Exiled kurds await Iran regime change

They fled Iran as children and now, living in Iraq as adults, they express guarded hope that the US–Israeli war with Iran will weaken the theocracy that forced them into exile decades ago.
Behind that hope is the longing of Iranian Kurds in Iraq that they can someday return to homes they only remember through paintings on their walls and faded photographs. But the thousands of Kurds know their aspirations for political autonomy and their historical opposition to Iran’s clerical rule have made that unlikely. They say they will only go back if a new Iranian Government is installed, guarantees their safety and supports their goals. Among them are more than 300 families of Kawa Camp in Irbil’s Qushtapa district in northern Iraq’s autonomous Kurdish region.
They were displaced after Iran’s 1979 Islamic Revolution, which sparked a decades-long conflict with Kurdish separatists. Many are descendants of those fighters.

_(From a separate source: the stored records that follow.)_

Each row of numbers stands for one object and depends on some of the facts below. Use the named rows to name the rest.

Some objects and their rows:
-0.232 3.380 -3.285 -2.587 6.027 0.314 0.002 -0.710 -5.660 -0.526 -5.567
 0.194: tugen
0.469 3.078 -2.880 -1.823 5.489 0.459 -0.340 0.877 -5.536 0.254 -5.105
 0.354: mibri
0.936 2.565 -2.792 -0.542 4.467 0.563 -1.017 2.251 -5.550 1.585 -4.447
 0.509: pegu
2.453 0.635 -1.856 1.390 0.627 -0.318 -0.348 -0.454 -2.250 0.152 1.006
 0.009: fepilu
2.358 1.597 -2.132 2.905 1.374 0.274 -0.998 0.702 -3.214 1.637 -0.166
 0.159: fove
2.316 1.998 -2.047 2.470 1.982 0.606 -1.642 2.640 -4.439 2.474 -1.583
 0.311: sikosker
1.396 -2.439 2.060 -0.397 -0.369 0.148 1.153 1.126 -0.579 1.428 2.714
 1.130: legis
0.909 -0.920 -1.473 -1.029 -2.193 -1.270 0.569 -0.487 2.101 -0.564 0.600
 -0.116: stoda
1.185 1.937 -2.090 1.522 0.435 0.459 -1.526 2.104 1.188 2.271 -1.923
 -0.518: zikeka
0.798 2.039 -2.379 0.175 1.580 0.650 -1.459 2.739 0.778 2.224 -3.750
 -0.340: lavu
-3.274 -1.619 4.199 1.009 -2.907 0.907 1.669 -0.837 6.322 -0.217 3.586
 0.356: klastul
-0.293 0.053 0.172 -0.600 -0.584 -0.078 -0.005 0.269 0.898 -0.079 -0.287
 -0.150: flozus
0.035 2.298 -3.099 2.252 -0.805 -0.335 -1.814 1.669 -0.156 0.803 -3.155
 -0.190: nenul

They fled as children with their families from the northern Iranian province of Kermanshah. Most eke out a living on the margins of the Iraqi Kurdish society, where they lack citizenship and don’t have full civil rights, access to services, or the ability to own property. In Kawa Camp, their hope of returning is tempered by deep mistrust of foreign powers that have long exploited their cause for geopolitical ends. Many viewed recent reports that the Trump administration considered calling on them to support ground operations in Iran as the latest example.
“From 1979 until now, this has been our only hope - that the regime will fall. I’m watching the clock; if it falls now, I’ll return home the next second,” said a 57-year-old member of the Iranian Kurdish opposition party living in Kawa, who fled Iran at age 11.